- Gardner's mugshot at the Utah State Prison
- Born: October 4, 1921 Columbus, Ohio, U.S.
- Died: September 29, 1951 (aged 29) Utah State Prison, Utah, U.S.
- Criminal status: Executed by firing squad
- Conviction: First degree murder
- Criminal penalty: Death

Details
- Victims: 3
- Span of crimes: 1941–1949
- Country: United States
- States: North Dakota, Utah, Montana
- Date apprehended: August 14, 1949

= Ray Dempsey Gardner =

Executed American serial killer

Ray Dempsey Gardner (October 4, 1921 – September 29, 1951) was an American serial killer who killed three people in three states in the 1940s. Gardner, who had a lengthy criminal record, was convicted of a murder he committed in Utah, sentenced to death, and executed in 1951.

== Early life ==
Gardner had a lengthy criminal record, spanning over 500 crimes. His father died in a shootout with the police, and his mother went to prison, so Gardner was raised in an orphanage in Columbus, Ohio. Gardner served time in the Indiana Boys School, the Montana State Prison, and the Wyoming State Penitentiary.

== Murders ==
In 1941, Gardner strangled his cellmate, Frank Shelley, in a jail in Jamestown, North Dakota. Officials thought Shelley had died of natural causes, and Gardner was never charged.

On July 20, 1949, in Ogden, Utah, 17-year-old Shirley Gretzinger left her mother's house to walk to a babysitting job. She had not planned on leaving that evening, but a friend was sick and had referred the caller to Gretzinger. Gretzinger's mother was worried since she did not know who her daughter would be sitting for. The caller was Gardner. When Gardner picked Gretzinger up, he took her to a gulch outside of the city instead of the location he proposed. When Gretzinger spurned his sexual advances, Gardner stuffed wadded toilet paper down her throat and raped her as she was dying. Gardner also stole Gretzinger's purse and magazines, mutilated her, and left her body lying in a thicket.

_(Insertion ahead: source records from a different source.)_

Each point is reached from the start by the listed moves, each made once or not at all, plus a little noise. Say if it took an odd or an even number of moves. Then give how often each move was made.

Moves:
(1): 24, 11
(2): -2, 54
Start: 14, 4
Points:
36, 70 -> even (1, 1)
12, 59 -> odd (0, 1)
15, 6 -> even (0, 0)

Moves:
(1): 52, 13, 4, 24, -34, -13, -15, -53, -14
(2): -22, 43, 8, 29, 29, 6, 6, -21, 47
(3): 1, -14, 53, 5, -18, 7, -23, -7, 14
(4): -18, -32, 0, 61, 20, 0, -9, 19, -39
(5): 24, 8, 37, 18, 66, 30, 20, 28, -29
(6): 3, 3, 1, 10, -21, 34, 32, 19, 12
Start: 21, -11, 10, -28, -9, 4, 1, 2, -22
Points:
45, -4, 47, -12, 57, 34, 21, 30, -52 -> odd (0, 0, 0, 0, 1, 0)
2, 33, 18, 11, -1, 46, 39, 0, 37 -> even (0, 1, 0, 0, 0, 1)
57, -26, 16, 68, -43, 26, 9, -15, -63 -> odd (1, 0, 0, 1, 0, 1)
77, -9, 70, 10, -82, 32, -5, -40, -9 -> odd (1, 0, 1, 0, 0, 1)
59, -39, 70, 72, -62, 32, -14, -19, -49 -> even (1, 0, 1, 1, 0, 1)
54, -30, 14, 58, -23, -7, -22, -32, -76 -> even (1, 0, 0, 1, 0, 0)

Moves:
(1): 41, -2, 6, -12, 26, -19, 4, -6, 2, 4, 19, -12, -10, -7
(2): -19, 38, -8, -13, 35, -23, 2, -34, 14, -8, -36, 9, 10, -12
(3): 35, 10, 70, -5, 4, 6, -21, -3, 31, -8, -29, -18, 26, 1
(4): 0, -8, 10, 30, 12, 4, -20, -31, 1, 11, 2, 14, -11, 24
(5): -3, -33, 5, -11, 28, 4, 18, -23, -11, -6, -11, -4, -11, -15
(6): -6, 24, 0, -6, 28, 23, 28, 23, 22, 17, 2, 13, -10, 17
(7): 19, 19, -2, 12, -7, -17, 15, 19, 1, -31, -27, -7, -17, 33
(8): -15, -27, -2, 17, 20, -21, 4, 23, 42, -17, 29, -20, 16, 16
(9): 10, 2, -10, -1, -26, 5, 14, -25, 54, 20, 2, -2, 6, -6
(10): -11, 29, 14, 1, 10, -38, 15, -7, -25, 28, 9, -24, 20, 7
(11): -9, 17, 26, -10, -17, -6, 14, -15, 4, -20, 57, 39, -4, 2
(12): 16, -12, -4, 8, 11, -36, -22, 27, 21, 27, -36, 31, 17, -2
Start: -21, 8, -3, 6, -10, -6, -11, -9, 13, -33, 9, -2, 23, 13
Points:
-3, 47, 99, 3, 33, -53, 79, -17, 132, -49, 44, -26, 49, 68 -> even (0, 0, 1, 0, 1, 1, 1, 1, 1, 1, 1, 0)
23, -64, 71, 42, 40, -48, -40, -36, 151, 0, -36, -1, 68, 33 -> even (0, 0, 1, 1, 1, 0, 0, 1, 1, 0, 0, 1)
10, 20, 104, 53, -5, -45, -24, -15, 86, -101, 38, 3, 36, 89 -> odd (0, 0, 1, 1, 0, 0, 1, 1, 0, 0, 1, 0)
-4, 45, -20, -4, 61, -56, 44, -24, 122, -13, -92, 38, 16, 29 -> even (0, 1, 0, 0, 1, 1, 1, 0, 1, 0, 0, 1)
-18, 62, 20, -7, 21, -117, 50, -65, 76, -27, -32, 42, 47, 22 -> odd (0, 1, 0, 0, 1, 0, 1, 0, 1, 1, 1, 1)

Moves:
(1): -39, -5, 17, -33, 44, 0, -9, -10, 1, -23, 1, -2, 20, 27, 14, -56, -23, 20, 26, 28, -26, 9
(2): -25, -6, 8, -22, -12, -18, 2, 0, -5, 5, 7, -4, -11, -21, 43, 0, 19, -3, -9, 25, -6, 27
(3): 40, 12, -22, 31, 6, 4, -5, -4, 7, 44, 33, -25, 9, 5, 23, 12, 1, -21, -7, 26, 80, 5
(4): 40, -13, -24, 31, -1, 20, 55, 5, -26, 0, 3, -6, 5, -19, -8, 14, -64, -2, -12, 52, 13, 9
(5): 18, -28, -39, -22, -18, 48, 12, 16, 34, -1, 6, -3, 8, -30, -10, -18, 12, 21, 24, 22, 3, 10
(6): 11, 49, 17, 11, -3, -3, -31, -13, 27, -36, 7, -17, 25, 44, 7, 4, -28, -2, 5, -22, -11, 7
(7): -22, 23, -3, -19, 19, -24, 3, 8, 9, 1, 2, 23, -10, -3, 10, -3, 7, 3, -2, -22, -20, -15
(8): -13, -24, -20, -43, 18, 25, 16, 15, -12, -9, 6, 0, -4, -15, 4, 16, -20, 7, 22, -13, -6, 13
(9): 8, -17, 22, -1, -11, 12, -13, 5, 22, -7, 9, 2, -8, 26, 27, 4, 2, 14, 17, 14, 5, -22
(10): 16, 35, 7, -3, 2, 14, 18, 17, -10, 35, -19, 4, 5, -2, 67, 22, -6, 50, 25, -8, 15, 25
(11): 5, 7, 15, 35, 0, -27, 5, -29, -11, 26, 18, -7, -5, -4, -1, 22, 20, -27, 2, -29, 16, -19
(12): -22, -3, -13, -1, 4, 10, 19, 5, 19, -18, -30, -17, -6, 18, -18, 14, 21, -19, -15, 7, -20, 10
(13): 12, -2, -17, 17, -15, -18, 21, -10, -5, 34, 12, 6, 20, -23, -10, 0, -58, -56, -19, -31, 26, 12
(14): -16, 13, -10, -33, 16, 9, -24, 17, 14, 15, 13, 5, 2, -14, -16, -14, -9, 7, 20, 9, -24, -1
(15): 9, -1, 13, -28, -54, 19, 24, 3, 1, -12, 19, 8, 12, 26, 37, -4, -10, -1, 9, 64, 36, 25
(16): 27, 4, 25, 13, 3, -20, 36, -7, -34, 6, 1, -28, -32, -8, 27, -11, 9, -13, -10, -2, -1, 13
(17): 10, -13, 17, 9, 8, 7, -19, -29, -11, -3, 0, -7, 2, -20, -28, 13, 21, -13, -29, -10, 6, -48
(18): 11, -20, -1, -15, 0, -13, 17, -11, 3, 18, 12, 10, -5, -10, -27, 8, -4, -16, -18, 2, -6, 19
(19): -22, 23, -25, 29, 0, 1, -15, -18, 9, 16, 10, -7, -22, 0, -14, -19, 0, 3, -20, 3, -32, -11
(20): -13, 5, -29, 36, 14, -27, -4, -34, -9, -6, -45, -22, -7, 13, -9, 12, -15, 20, 8, -38, -6, -32
Start: 23, 53, -2, 17, 33, -4, 6, -14, -2, -15, -15, 32, 26, -12, -17, 8, 8, -11, 19, 19, 27, -1
Points:
32, 98, -5, -17, 62, -20, 44, -64, -18, 71, 20, -24, 20, -44, 140, -19, 34, 31, 79, 85, 100, -3 -> even (1, 1, 1, 0, 1, 0, 1, 0, 0, 1, 1, 0, 0, 1, 1, 1, 1, 0, 0, 1)
30, 120, -55, 89, 98, 11, -39, -66, 42, -11, 16, -40, 50, 70, 9, -35, -128, 26, 58, 93, 25, -37 -> even (1, 0, 1, 1, 0, 1, 0, 0, 1, 0, 0, 0, 0, 1, 0, 0, 0, 0, 1, 1)
-15, 72, -41, -57, 68, 28, 2, -16, 86, -28, 53, 32, 30, -12, 10, -71, -81, 33, 54, 131, -77, 29 -> even (1, 1, 0, 1, 1, 1, 1, 0, 1, 0, 0, 0, 0, 1, 0, 0, 0, 1, 1, 0)
88, 118, -37, 85, 56, -49, 65, -82, -23, 27, -43, 24, 60, -33, -15, 77, -139, -27, -22, -58, 42, -24 -> even (0, 0, 0, 1, 0, 1, 1, 0, 0, 1, 0, 0, 1, 0, 0, 0, 1, 1, 0, 1)
94, 74, -43, -22, 61, 107, 88, 12, -2, -27, -30, -35, 33, -57, 10, 47, -56, 25, 49, 53, 2, 38 -> odd (0, 0, 0, 1, 1, 1, 0, 1, 0, 1, 0, 1, 0, 1, 0, 1, 1, 0, 0, 0)
-7, 148, 15, 0, 25, 8, -57, -7, 53, 13, 12, 17, 17, 22, 99, 5, -16, 58, 58, 42, -26, 24 -> even (0, 1, 0, 0, 0, 1, 0, 0, 1, 1, 0, 0, 0, 1, 0, 0, 0, 0, 1, 0)
-22, 105, -61, -1, 10, 28, -26, -38, 70, -23, 13, -43, 16, 72, 68, 31, -29, -4, 49, 95, 42, 20 -> even (0, 1, 1, 0, 0, 1, 0, 1, 1, 0, 0, 1, 0, 1, 1, 0, 0, 0, 1, 1)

Gardner then went to Montana, where he answered a newspaper ad from 38-year-old Sue Ella Horne, who was seeking a job as a cook on a ranch. He picked Horne up in Butte, Montana, and drove her outside of the city. When Gardner tried to take her money, Horne refused, slapped him, and jumped out of the car, presumably to get the police. Gardner then shot her, took her belongings, and buried her.

Gardner was not a suspect in any of the murders until August 14, 1949. That day, he was driving back to the farm where he worked in a new car. He fled when he saw one of the sons of his employer's home. Gardner drove through a stop sign and ran into and overturned a trailer on the main highway without stopping. He was later arrested and, after being found with stolen clothing and a pistol from the farm, was charged with grand larceny, hit-and-run driving, and running through a stop sign. The police became suspicious after they found Horne's luggage and clothing in the car, and realized she was missing. Gardner also faced a federal charge of interstate transportation of a stolen vehicle.

After a polygraph test indicated that Gardner had information about Horne, he confessed to killing her and led police to a shallow grave where he buried the body. He also confessed to killing Gretzinger and Shelley, giving police a tour of the crime scene for Gretzinger's murder, but later retracted his confession and tried to blame an unknown friend.

Although Gardner was initially charged with killing Horne, he only stood trial for killing Gretzinger in Utah. On December 13, 1949, he was found guilty of first degree murder. The jury, which deliberated for 58 minutes, did not recommend mercy, making a death sentence mandatory.

== Execution ==
Gardner made several unsuccessful appeals for execution. He lost his last bid to stay alive after the Utah Board of Pardons and Parole rejected his request for leniency so that he could be used as a "guinea pig" for science. The prosecution called Gardner a dangerous sadist. Gardner, who was given the choice of being shot or hanged, chose to be executed by firing squad.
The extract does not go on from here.